Все это сержант говорил при всех и в полной тишине. Только стук колес да его тихий голос. Когда он замолчал, все с облегчением вздохнули. Может, оттого, что поверили, что добро всегда побеждает зло, может, потому, что поняли, что есть настоящие верные друзья на этой земле.
Рано утром эшелон остановился. Владимир выскочил на насыпь, какая-то женщина подошла к нему и протянула кастрюльку с вареной картошкой:
– Возьми, сынок, только с печи, еще горячая.
– У меня денег нет, мамаша…
– Не надо денег, возьми, может, моего сынка Коленьку кто-то так же покормит, возьми, сынок. Возьми, у вас там есть куда высыпать, кастрюлька-то у меня одна только осталась…
Владимир взял из рук женщины кастрюльку, завернутую в полотенце, и передал в теплушку.
– Спасибо большое вам! – поблагодарил он женщину и пошел вдоль состава. Женщина перекрестила его несколько раз и долго смотрела вслед.
Владимир прошелся вдоль эшелона, набрал воды и уже шел назад, когда его догнал сержант:
– Погодь, парень, поговорить надо.
Владимир остановился.
– Тут это, вот какое дело. Нас сейчас особист собирал, ориентировку зачитывал.
– Какую ориентировку?
– Такую, Вангола и его людей ищут, враги они…
– Как враги? Кто враги? Они? – возмутился Владимир.
– Тихо говори, ты чё? Я, слава богу, и без тебя знаю Вангола, но на всякий случай ты больше про него в теплушке не трави. Про другое чё-нибудь заверни, ты на это мастак, а про него помалкивай, мало ли, народ всякий едет… Понял?
– Понял. Только ничего не понял. Как это может быть, чтобы…
– У нас все может быть, видишь, зуба нет. – Сержант пальцем показал пробоину. – Это вот особисты выясняли, не диверсант ли я немецкий, что эшелон под откос пустил. А я в этом самом эшелоне ехал, чудом вдвоем уцелели, а нас трое суток по мордам… У нас всякое бывает, пока разберутся – и шлепнуть могут. Так что помалкивай, парень, а то и до фронта можно не дожить.
Они вместе заскочили в уже тронувшийся эшелон.
В это время по всем районам страны, еще не занятым немцами, был отправлен срочный циркуляр о розыске и задержании Вангола, Макушева и Арефьева. Вернее, Вангола и двоих мужчин – фамилии их были неизвестны, поскольку ни Мыскова, ни Пучинский их не знали, только не очень точные словесные портреты и имена попали в циркуляр. Гэпэушники понимали, что шансов выловить этих людей в круговерти военного времени практически нет, но порядок есть порядок. Кроме того, в циркуляре было указано, что разыскиваются они в связи с хищением в особо крупном размере золотых и серебряных монет царской чеканки.

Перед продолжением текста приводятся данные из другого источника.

Each row is a point. The points of each table are mixes of a few directions, plus a little noise. How many directions does each table use, and how many do they share? Where both have some left over, give the other angles between the two spaces (their principal angles), to ten degrees, smallest first.

First (6 x 3):
[[-0.15 -0.12  0.13]
 [-0.31 -0.18  0.00]
 [ 0.77  0.41  0.21]
 [-0.38 -0.09 -0.64]
 [ 0.02  0.09 -0.37]
 [ 0.05 -0.11  0.68]]
Second:
[[ 0.02  0.01  0.01]
 [ 0.55  0.28  0.19]
 [-0.37 -0.19 -0.13]
 [-0.75 -0.39 -0.26]
 [ 0.55  0.29  0.19]]
Directions: first 2, second 1, shared 1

Через неделю протоколы допросов и другие материалы дела лежали на столе у Берии. Все, что касалось золота, обязательно и срочно докладывалось Лаврентию Павловичу. Неужели обнаружен золотой запас России?
Берия был зол оттого, что добыто очень мало информации, очень мало. Только то, что якобы один из этих людей, тот, что со странным именем, скорее всего зэковской кличкой Вангол, возможно, знает место, где лежит спрятанное колчаковским офицером Павловым золото, пропавшее бесследно в 1919 году.
Он взял следствие под личный контроль, и десятки, сотни людей его ведомства засучив рукава принялись за дело. Найти и взять живым, только живым и невредимым взять этого Вангола…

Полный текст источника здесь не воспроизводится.